# How do I change this?



## VVStephanie (Apr 5, 2014)

Hi all!

I know that no one can really answer questions about your own personal loss, but I also know how it can be revealing in our own journey to get other peoples insight or own personal experiences.

For 10 years now, I have refused to bring another kitty into my heart. I lost all 3 of my kitties and the knowledge and pain of that loss stops me from ever getting another one.

How do you deal with this? This pain doesn't stop me from loving them, and all animals, and having feelings of wonderment and laughing and being able to feel the warmth that a cats existence brings.

But to knowingly put myself in that same situation again... this is where I am stuck. And I desperately want a kitty. But I just can't intentionally make myself feel that bad again.

Do you understand and is there anyone who's felt like this and had it change?

Thanks for all responses. As I said, I know that no one can walk this journey for me, but hearing your experience might make it easier for me to understand my own.

VVS


----------



## tghsmith (Dec 9, 2010)

as you said its a journey, the destination is known ahead of time, but we never know how the trip will transpire.. each new one gets the lecture "one day, not of your own doing you will break my heart, but you will have have made my heart stronger througthout the time together that the damage incurred while painfull is well worth the price" my latest "loss" has been a little tougher due to the more than normal invested, but if it wasn't for the others around it would be much worse.. don't dwell on what has been lost, remember what was gained, look to what can be givin..


----------



## cat owner again (Dec 14, 2012)

I guess you focus on the happier times. A hard lesson to learn for me was that death is a part of life. If you are born, you are going to die. It's so easy to say to live life to the fullest each day but in reality it makes sense. Those kitties had a life no matter how short or long. You loved them. That enriched your life. If it is not convenient or the right time for you to take on the responsibility that is one thing. But if you are afraid of pain, well there will be some pain in life. There will be joy too and that is what you focus on.


----------



## Heather72754 (Nov 1, 2013)

I adopted fairly soon after losing my love-of-my-life cat, but it was specifically _because_ he was so loving and hurt so much to lose that I felt like to honor his huge capacity for love I needed to pass that love on to another furbaby in need of a forever home. My heart still hurts so much for my Velcro guy, but my new babies are sweet and distracting and I love them a lot. And I know my Punky is looking on from the Rainbow Bridge with approval. :luv


----------



## MowMow (Nov 6, 2010)

When I lost my Mini after 16 years(my dog) I couldn't even think of another dog. It took years before I got a dog from a breeder and it was a gift for my husband's birthday. I never connected with another dog. 

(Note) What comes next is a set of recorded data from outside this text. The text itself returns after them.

Look-ups in named tables: a row name and a column name give one cell, copied from the table.

Vok =
,Miligan,Vob
Fot,-697,-657
Piz,-10,156
Moruz,-329,81
Vodora,-877,28
Fepu,28,762

What is the Vob of Fot in Vok?
-657
What is the Miligan of Moruz in Vok?
-329
What is the Miligan of Piz in Vok?
-10
What is the Miligan of Vodora in Vok?
-877
What is the Vob of Fepu in Vok?
762
What is the Vob of Vodora in Vok?
28
What is the Vob of Piz in Vok?
156
What is the Miligan of Fepu in Vok?
28
What is the Miligan of Fot in Vok?
-697
What is the Vob of Moruz in Vok?
81

Table Rir
cols = Tivuti, Deti, Pazi, Mefibap, Farul
Serisa: [183, 43, 129, 131, 30]
Tev: [104, 120, 78, 113, 113]
Gamega: [44, 197, 45, 120, 213]

Mefibap of Tev: 113
Pazi of Tev: 78
Farul of Gamega: 213
Tivuti of Tev: 104
Deti of Gamega: 197
Deti of Serisa: 43
Pazi of Gamega: 45
Pazi of Serisa: 129
Farul of Tev: 113
Tivuti of Serisa: 183
Tivuti of Gamega: 44

Nibi
|  | Tiz | Mugib | Zam | Keferar |
|---|---|---|---|---|
| Bot | 80.865 | -60.857 | -0.050 | 39.041 |
| Gedu | 43.210 | -60.857 | 96.402 | 24.664 |
| Navasos | 51.523 | -60.857 | 89.877 | 29.239 |
| Riva | 48.994 | -60.857 | 92.440 | 27.463 |
| Lugul | -34.101 | -60.857 | -36.603 | 8.035 |
| Fidiz | 68.244 | -60.857 | -26.729 | 32.817 |
| Nugi | 62.623 | -60.857 | 67.178 | 37.555 |
| Gidog | 65.739 | -60.857 | -32.149 | 32.072 |

Gedu, Mugib => -60.857
Bot, Mugib => -60.857
Fidiz, Tiz => 68.244
Navasos, Zam => 89.877
Navasos, Tiz => 51.523
Nugi, Keferar => 37.555
Navasos, Mugib => -60.857
Fidiz, Zam => -26.729
Nugi, Zam => 67.178
Lugul, Zam => -36.603
Gedu, Keferar => 24.664
Fidiz, Keferar => 32.817
Navasos, Keferar => 29.239
Gedu, Zam => 96.402
Riva, Tiz => 48.994
Nugi, Mugib => -60.857
Lugul, Mugib => -60.857
Bot, Tiz => 80.865

Dopo:
	Nid	Pesof	Runoro	Tuzem	Nozon	Fomuvi	Bemi	Dunet	Tebama	Tuvepen
Geg	464	465	373	405	239	688	386	686	484	172
Sufaru	465	394	392	453	298	355	413	792	203	330
Ras	114	181	644	229	429	635	353	34	10	916

Nid of Ras = 114
Pesof of Ras = 181
Dunet of Ras = 34
Runoro of Sufaru = 392
Tuzem of Sufaru = 453
Tuzem of Ras = 229
Tuvepen of Ras = 916
Bemi of Geg = 386
Tebama of Sufaru = 203
Fomuvi of Ras = 635
Dunet of Geg = 686
Nid of Sufaru = 465
Pesof of Geg = 465
Which row has the largest Tebama? Geg

Num =
,Fum,Kofa,Tokupu,Togik,Nom,Kaluf
Zitogo,0.3,-0.2,-0.2,-0.5,-0.1,-0.5
Dokan,0.5,-0.2,0.0,-0.3,-0.7,-0.3
Pulur,0.2,-0.6,-0.4,-0.6,0.6,-0.1
Fik,0.4,0.4,-0.9,-0.3,0.6,-0.9
Romu,-0.2,0.1,-0.9,0.4,0.6,-0.5
Sudiri,0.4,-0.2,-0.1,-0.2,-0.8,-0.3
Zadi,0.3,0.2,0.2,-0.8,-0.5,-0.8
Nirur,0.6,0.7,0.0,-0.4,-0.3,-0.9
Fazi,-0.3,-0.4,0.0,0.4,-0.8,-0.1
Kab,0.6,0.7,-0.4,-0.6,-0.5,-0.7
Tor,-0.5,-0.7,0.2,0.0,0.6,-0.1
Gitem,0.5,0.4,-0.7,0.4,0.1,-0.8
Rud,-0.5,-0.7,0.2,-0.3,0.5,-0.3
Lorofi,0.3,0.1,0.2,-0.8,-0.3,-0.8

What is the Togik of Pulur in Num?
-0.6
What is the Fum of Romu in Num?
-0.2
What is the Nom of Tor in Num?
0.6
What is the Nom of Nirur in Num?
-0.3
What is the Kofa of Rud in Num?
-0.7
What is the Togik of Romu in Num?
0.4
What is the Kofa of Gitem in Num?
0.4
What is the Fum of Gitem in Num?
0.5

Vog:
        Kotidob  Tebipe  Nupepuf  Dipab
Zud        7152    5678     7782   3674
Sekebu     4325    8939     7852   5390
Lusuda      757    6797     4940   1604

What is the Tebipe of Zud in Vog?
5678
What is the Kotidob of Zud in Vog?
7152
What is the Nupepuf of Lusuda in Vog?
4940
What is the Tebipe of Lusuda in Vog?
6797
What is the Dipab of Zud in Vog?
3674
What is the Tebipe of Sekebu in Vog?
8939
What is the Nupepuf of Zud in Vog?
7782
What is the Dipab of Sekebu in Vog?
5390
What is the Dipab of Lusuda in Vog?
1604
What is the Kotidob of Sekebu in Vog?
4325
What is the Nupepuf of Sekebu in Vog?
7852

Tel
|  | Selevaz | Ril | Nutot |
|---|---|---|---|
| Dod | 152 | 140 | 164 |
| Kov | 177 | 108 | 171 |
| Sike | 169 | 132 | 178 |
| Migutoz | 194 | 140 | 192 |
| Rav | 160 | 140 | 164 |
| Sosep | 160 | 140 | 185 |
| Naz | 152 | 61 | 171 |
| Gagativ | 186 | 140 | 227 |
| Vimose | 160 | 93 | 171 |
| Bef | 169 | 116 | 171 |
| Lukigos | 169 | 124 | 213 |

Sosep, Nutot -> 185
Lukigos, Selevaz -> 169
Sosep, Selevaz -> 160
Migutoz, Ril -> 140
Kov, Nutot -> 171
Migutoz, Nutot -> 192
Sike, Selevaz -> 169
Rav, Ril -> 140
Migutoz, Selevaz -> 194
Dod, Ril -> 140
Sike, Nutot -> 178
Row with the largest Selevaz: Migutoz

Los:
	Mit	Zuvog	Bapu	Bovugi	Soz
Zib	49.46	48.05	41.62	57.46	64.82
Lonod	60.52	34.52	53.33	38.91	66.43
Pekili	81.16	76.52	90.90	72.72	71.93
Gabad	45.14	44.56	40.02	43.80	61.96
Guf	70.01	55.56	66.94	58.52	61.05
Kido	52.13	24.02	32.11	33.53	71.91
Mikuz	45.81	54.96	50.33	60.33	78.00
Gabu	55.33	69.87	58.84	69.69	55.37
Fonogaf	64.56	62.83	61.28	59.53	64.26
Gub	47.25	55.97	44.71	60.24	62.19
Vifil	68.81	37.18	57.43	66.22	65.22

What is the Mit of Mikuz in Los? 45.81
What is the Zuvog of Vifil in Los? 37.18
What is the Bapu of Gub in Los? 44.71
What is the Mit of Gub in Los? 47.25
What is the Bapu of Mikuz in Los? 50.33
What is the Bapu of Zib in Los? 41.62
What is the Bovugi of Pekili in Los? 72.72
What is the Zuvog of Kido in Los? 24.02
What is the Zuvog of Guf in Los? 55.56
What is the Bovugi of Gabad in Los? 43.80
What is the Bapu of Gabu in Los? 58.84
What is the Bapu of Kido in Los? 32.11
What is the Zuvog of Fonogaf in Los? 62.83
What is the Bapu of Vifil in Los? 57.43
What is the Mit of Fonogaf in Los? 64.56
What is the Bovugi of Mikuz in Los? 60.33
What is the Bapu of Gabad in Los? 40.02
What is the Bovugi of Guf in Los? 58.52
What is the Soz of Gub in Los? 62.19

Mut
columns: Fimasir, Rim, Tiva, Sib, Fev, Pemoz
Risuz: [126, 165, 166, 137, 125, 163]
Lud: [116, 172, 166, 144, 118, 149]
Lefavut: [143, 116, 139, 196, 96, 89]
Bup: [123, 158, 139, 154, 129, 144]
Pov: [106, 112, 123, 125, 131, 122]
Pek: [195, 115, 43, 129, 140, 185]
Silon: [124, 152, 134, 142, 125, 144]

What is the Tiva of Lud in Mut? 166
What is the Fev of Pov in Mut? 131
What is the Fimasir of Pov in Mut? 106
What is the Sib of Silon in Mut? 142
What is the Fimasir of Risuz in Mut? 126
What is the Rim of Pek in Mut? 115
What is the Fimasir of Lefavut in Mut? 143
What is the Pemoz of Bup in Mut? 144
What is the Fimasir of Pek in Mut? 195
What is the Rim of Pov in Mut? 112
What is the Fev of Silon in Mut? 125
What is the Pemoz of Lud in Mut? 149
What is the Tiva of Pov in Mut? 123
What is the Rim of Silon in Mut? 152
What is the Fev of Pek in Mut? 140
What is the Fev of Bup in Mut? 129
What is the Tiva of Pek in Mut? 43
What is the Pemoz of Pov in Mut? 122
What is the Rim of Bup in Mut? 158

Bibate =
|  | Lenezu | Zamimu | Zukiru | Tov | Gazo |
|---|---|---|---|---|---|
| Fefa | 39.41 | 27.49 | 38.29 | 62.93 | 34.76 |
| Gudusi | 81.25 | 33.37 | 42.12 | 46.83 | 98.19 |
| Puv | 65.85 | 53.98 | 67.54 | 8.86 | 55.28 |
| Pageku | 15.52 | 54.88 | 67.91 | 59.72 | 49.97 |
| Topesa | 43.54 | 90.61 | 36.38 | 43.49 | 40.12 |
| Gegenav | 30.63 | 33.69 | 35.27 | 64.22 | 56.44 |
| Gifi | 15.68 | 15.22 | 23.53 | 60.52 | 15.68 |
| Riv | 60.11 | 92.14 | 45.03 | 45.04 | 5.39 |
| Fovi | 21.33 | 74.30 | 66.99 | 21.09 | 49.01 |

Riv, Gazo: 5.39
Topesa, Lenezu: 43.54
Topesa, Zukiru: 36.38
Pageku, Lenezu: 15.52
Fefa, Gazo: 34.76
Topesa, Gazo: 40.12
Fefa, Tov: 62.93
Riv, Zukiru: 45.03
Pageku, Tov: 59.72
Puv, Zukiru: 67.54
Gudusi, Gazo: 98.19
Topesa, Zamimu: 90.61
Fovi, Lenezu: 21.33
Fovi, Zukiru: 66.99
Puv, Zamimu: 53.98
Puv, Tov: 8.86
Pageku, Zamimu: 54.88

Instead, I got a cat. I was NOT a cat person and had never had them. I figured it would be a pet and I would never get attached like I could to a dog. WRONG. I'm just as in love with my MowMow as I was with Mini and I adore my 'little kitten' Shepherd Book.

You could try a small dog. Either way, take the leap. You'll be glad you did!


----------



## Heather72754 (Nov 1, 2013)

MowMow said:


> I figured it would be a pet and I would never get attached like I could to a dog. WRONG.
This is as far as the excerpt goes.